Et la jeune blonde brise entre ses doigts une longue saucisse rouge avant d’en ingurgiter les morceaux.

Matricia sourit, le regard lointain, serrant ses lèvres épaisses.

Nata Tsvirka était rousse et bulgare, bulgare et rousse, on se rappelait d’elle ainsi, la rousse bulgare, mais ce qui la caractérisait le mieux était son regard bleu-gris, sombre, où se lisaient sa franchise, sa vivacité et aussi sa dureté intérieure, et le fait qu’elle ait été rousse, comme d’autres femmes du Cercle, Sandrine par exemple, ou Carole, l’une des deux soeurs Hargone, rousses elles aussi, que sa rousseur à elle ait été foncée, presque vineuse, cela ne faisait qu’ajouter à cette sorte d’ombrageuse détermination qui se lisait dans son regard. De ses ongles tranchants, Nata découpait de minuscules lambeaux de figues qu’elle avalait l’un après l’autre.

Matricia faisait passer les plats; elle maniait un long couteau effilé qui lui servait à découper des morceaux que les Cerclants dégustaient à la main.

Gert Binveels pelait une pomme brûlante en s’aidant de la pointe de ses dents. Son crâne clairsemé de blonds cheveux filasses luisait sous les ampoules nues.

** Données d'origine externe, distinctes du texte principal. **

Each row below holds a small network's activations on one record, seen along a few directions.
Each row is followed by the record's values for the fields Furo, Rar, Pabit, Nemun, Daku, Favo, Nezam, Kazo.
A field that a record lacks is left out.
The largest differences between rows may come from other fields.
In the rows, 500 means zero.
Random noise pushes rows far along 5 fixed directions. That doesn't count. These rows show it; they differ only by the noise:
[367 544 409 733 542 466 241 538 599 423 573 648 457 628 470 377 619 410
 514 495 344 550 475 639 507 669 146]
[453 406 403 560 481 447 593 625 404 442 598 575 617 533 417 454 569 455
 427 356 522 554 639 297 500 449 441]
[278 470 539 639 473 407 648 669 272 469 548 582 578 433 590 475 781 554
 483 516 609 573 815 424 730 565 387]
[374 460 397 722 474 456 335 540 543 402 554 656 530 631 423 369 667 442
 488 414 402 539 618 505 545 623 162]
[597 567 440 436 501 548 533 534 593 504 612 461 539 451 506 505 326 313
 513 524 436 636 340 362 301 485 552]
[669 395 403 447 324 709 435 498 510 344 462 505 518 608 429 375 437 374
 605 369 446 608 614 225 303 549 525]
[403 584 522 482 572 356 787 653 413 601 682 471 634 297 589 602 488 418
 409 581 587 625 481 365 537 416 575]

[396 588 444 597 599 488 513 581 493 569 650 529 468 432 550 477 510 420
 492 605 492 559 417 504 499 517 485] => Furo is y2, Pabit is d2, Nemun is m2, Daku is c3, Favo is z1, Kazo is b2
[424 373 531 447 502 556 583 595 235 438 393 476 427 538 513 481 622 675
 552 425 633 400 725 471 649 401 627] => Furo is y1, Rar is k4, Nezam is v1
[396 366 503 650 241 420 632 379 620 455 429 585 697 548 424 446 771 568
 509 432 570 481 917 282 731 540 153] => Furo is y3, Nezam is v2
[543 680 543 509 617 435 285 368 586 671 575 473 398 413 547 619 296 499
 528 704 433 513  88 785 451 552 468] => Furo is y2, Pabit is d2, Nezam is v1
[757 429 408 394 595 619 246 293 644 507 459 491 468 652 274 535 204 416
 501 375 382 393 129 568 275 401 554] => Furo is y2, Pabit is d1, Nemun is m2, Daku is c2, Favo is z1, Kazo is b2
[502 359 520 521 511 638 426 575 428 351 285 552 446 673 454 415 633 578
 577 406 478 378 641 501 595 516 563] => Furo is y3, Nemun is m2, Daku is c3, Favo is z2, Kazo is b2
[461 557 532 514 595 402 529 393 732 479 429 525 605 582 444 515 496 437
 384 504 432 432 348 595 570 462 385] => Furo is y1, Rar is k1, Nemun is m3, Daku is c4, Favo is z2, Kazo is b2
[333 632 669 470 614 414 658 594 364 571 431 453 420 396 682 580 630 618
 511 676 610 458 532 652 721 486 599] => Furo is y1, Rar is k5, Nezam is v2
[677 491 539 350 423 641 450 459 457 514 460 473 506 538 511 573 358 473
 543 485 525 546 388 439 375 520 646] => Furo is y2, Pabit is d1, Nezam is v2
[537 537 547 442 387 698 454 527 472 441 408 476 404 493 650 404 492 509
 661 538 516 534 628 497 405 608 576] => Furo is y1, Rar is k2, Nemun is m1, Daku is c1, Favo is z2, Kazo is b1
[434 536 567 339 606 545 723 769 115 511 503 424 417 374 682 595 509 630
 517 588 679 515 486 491 560 406 909] => Furo is y2, Pabit is d2, Nezam is v2
[374 495 577 589 376 372 596 402 436 594 458 532 611 439 511 568 677 629
 492 522 597 481 705 446 706 557 385] => Furo is y2, Pabit is d2, Nezam is v2
[581 630 593 398 512 667 457 460 543 513 340 427 450 514 617 551 442 454
 595 654 469 509 352 623 564 580 690] => Furo is y2, Pabit is d2, Nemun is m2, Daku is c3, Favo is z1, Kazo is b2
[633 583 581 295 640 544 663 481 606 480 449 392 576 497 500 583 323 384
 424 515 463 523 280 486 458 405 724] => Furo is y1, Rar is k1, Nemun is m2, Daku is c2, Favo is z2, Kazo is b2
[508 641 525 451 557 407 574 574 522 588 621 476 585 447 552 644 432 394
 346 582 502 604 286 609 511 513 573] => Furo is y2, Pabit is d2, Nezam is v1
[620 536 610 391 364 475 610 269 622 627 516 342 658 337 507 616 359 380
 497 640 559 541 426 373 405 470 574] => Furo is y2, Pabit is d1, Nemun is m1, Daku is c4, Favo is z1, Kazo is b2
[504 565 446 428 671 345 651 498 689 593 593 458 556 454 435 530 358 401
 406 470 444 453 326 408 437 309 505] => Furo is y1, Rar is k5, Nezam is v2
[494 586 697 607 181 588 332 266 645 541 457 506 493 369 691 450 626 447
 660 694 462 630 654 579 549 851 302] => Furo is y2, Pabit is d1, Nemun is m1, Daku is c2, Favo is z2, Kazo is b1
[467 376 443 567 474 596 400 553 340 371 433 592 431 632 446 374 604 596
 537 352 475 443 667 539 477 514 405] => Furo is y1, Rar is k2, Nemun is m1, Daku is c4, Favo is z2, Kazo is b1
[455 512 576 624 353 450 505 256 710 582 353 544 544 506 423 463 612 506
 519 527 510 447 658 515 666 652 211] => Furo is y1, Rar is k5, Nemun is m2, Daku is c1, Favo is z1, Kazo is b1
[520 579 517 472 542 371 614 462 561 638 698 444 552 245 525 590 362 419
 537 605 529 578 382 399 391 403 536] => Furo is y2, Pabit is d1, Nezam is v2
[414 577 605 607 440 350 463 380 507 602 508 529 522 377 554 573 609 546
 473 649 558 498 515 619 696 595 328] => Furo is y2, Pabit is d1, Nezam is v1
[571 459 423 504 520 478 432 595 418 456 552 584 549 667 393 516 467 504
 388 345 473 477 409 491 466 498 519] => Furo is y2, Pabit is d2, Nezam is v2
[444 531 328 601 592 467 271 584 603 433 615 605 458 678 382 435 532 430
 389 393 364 500 364 633 441 573 345] => Furo is y2, Pabit is d2, Nezam is v1
[385 685 661 518 696 406 452 586 401 609 490 469 361 408 695 590 535 545
 468 738 527 536 305 845 658 592 546] => Furo is y1, Rar is k1, Nezam is v1
[431 254 468 594 500 371 450 493 189 533 479 625 536 563 332 527 634 742
 433 301 651 338 688 478 679 386 444] => Furo is y2, Pabit is d1, Nezam is v1
[455 537 468 641 502 483 322 452 490 583 520 624 428 542 431 480 556 541
 509 530 471 512 466 656 530 640 365] => Furo is y2, Pabit is d2, Nemun is m2, Daku is c1, Favo is z1, Kazo is b1
[490 381 378 561 551 477 447 541 515 472 513 522 459 593 393 448 507 544
 479 418 447 454 502 466 463 421 441] => Furo is y3, Nezam is v1
[313 412 440 565 610 428 632 577 500 465 510 539 548 518 397 445 563 514
 487 424 552 407 620 386 583 383 440] => Furo is y1, Rar is k2, Nemun is m2, Daku is c1, Favo is z2, Kazo is b2
[469 558 617 618 394 621 433 466 549 405 336 559 472 594 578 396 704 473
 568 538 447 528 648 574 652 685 403] => Furo is y1, Rar is k1, Nemun is m2, Daku is c3, Favo is z2, Kazo is b2
[321 586 541 465 776 600 444 621 428 370 266 453 267 580 640 449 602 571
 662 611 468 316 421 828 603 514 553] => Furo is y1, Rar is k2, Nemun is m3, Daku is c1, Favo is z2, Kazo is b2
[394 636 621 541 504 432 537 392 628 654 492 423 419 269 678 600 511 512
 602 818 541 539 439 622 586 558 396] => Furo is y3, Nezam is v1
[470 386 482 588 380 510 520 443 452 441 465 592 557 597 428 418 685 559
 419 347 506 462 776 461 652 524 307] => Furo is y1, Rar is k4, Nemun is m3, Daku is c2, Favo is z1, Kazo is b1
[440 488 531 552 506 534 455 605 333 438 478 496 416 507 555 477 571 590
 550 496 582 526 630 557 571 561 540] => Furo is y1, Rar is k3, Nezam is v1
[440 450 447 484 520 413 595 461 547 524 498 501 602 505 495 507 527 513
 489 445 460 459 552 488 517 465 439] => Furo is y2, Pabit is d2, Nemun is m1, Daku is c4, Favo is z2, Kazo is b1
[468 534 553 521 475 638 430 676 343 409 523 490 418 523 658 420 579 535
 534 555 505 599 636 603 541 623 600] => Furo is y1, Rar is k3, Nemun is m1, Daku is c2, Favo is z1, Kazo is b1
[516 651 523 554 431 438 447 429 664 583 612 496 552 430 552 555 467 394
 470 615 471 612 387 569 527 675 341] => Furo is y2, Pabit is d2, Nezam is v1

Here are new rows. What are their fields?
[483 608 595 449 603 481 519 694 266 512 556 511 494 511 625 617 521 551
 433 576 558 552 376 658 592 557 678] => Furo is y2, Pabit is d2, Nezam is v2
[610 428 494 282 588 712 566 703 329 423 470 395 315 487 617 454 389 536
 701 538 512 533 512 410 360 422 852] => Furo is y3, Nezam is v2
[624 520 534 452 496 560 467 375 617 473 421 461 506 549 404 488 370 451
 491 473 404 513 329 575 421 521 506] => Furo is y1, Rar is k1, Nemun is m2, Daku is c2, Favo is z2, Kazo is b1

- GERT : Je propose de boire à la santé de l’ancien président, William Jefferson Clinton, l’homme qui par un seul acte, un seul, a symbolisé tout son siècle!

- NICU (se levant lui aussi) : Excellente idée! A la santé de celui qui a démontré, par la faiblesse qui l’a rendu célèbre, que seul le mensonge était compatible avec la vraie dignité!

Des éclats de rire fusent dans le loft, qui sort de son apathie et lève généreusement ses gobelets de carton.

- GERT : Ne riez pas! je suis sérieux.

Gert, ce cher Gert, il nous avait préparé un numéro dans son style.

Matricia distribue des petits pâtés compacts qui sentent fort le lard et l’oignon. Elle a apporté aussi du vin blanc, qui ruisselle dans les gobelets tendus.

- GERT (d'une voix grave et ronflante) : A la santé de l’Amérique, qui a eu la sagesse d’aimer Clinton! Parce que vous le savez tous, mes amis, si Clinton a terminé son mandat, c’est parce que l’Amérique l’aimait. Ils savaient que cet homme-là personnifiait une morale et que cette morale était légitime, comme le prouvaient les sondages. Alors je vous propose de boire à la morale de l’Amérique, de boire à Monica, de boire à l’éthique clintonesque! Allez, levez vos verres! Cette histoire qui vous fait rire a une signification historique majeure! nous vivrons encore pendant longtemps sous son ombre tutélaire.

- MALAVIKA : Buvons à la légitimité du sexe! Qu’il prenne la place de la politique, pour toujours!

- DICK : Et à la santé du droit de cuissage!

- GERT : Bill et Monica, Monica et Bill, leur histoire est déjà élevée à la dignité d’un mythe. Quel autre couple moderne le mérite autant qu’eux? L’homme le plus puissant de la puissance la plus impériale, la femme qui n’a d’autre arme que son propre désir, les voilà unis pour toujours! Et si les égyptiens déifiaient leurs princes, et si les romains rendaient un culte aux empereurs, nous pouvons mythifier nos héros s’ils sont allés au terme d’un destin insoupçonné. C’est leur côté grandiose. Leur liaison symbolise notre époque, elle en résume la nature profonde, elle peut prétendre au statut d’accouplement cosmique, de mariage mystique!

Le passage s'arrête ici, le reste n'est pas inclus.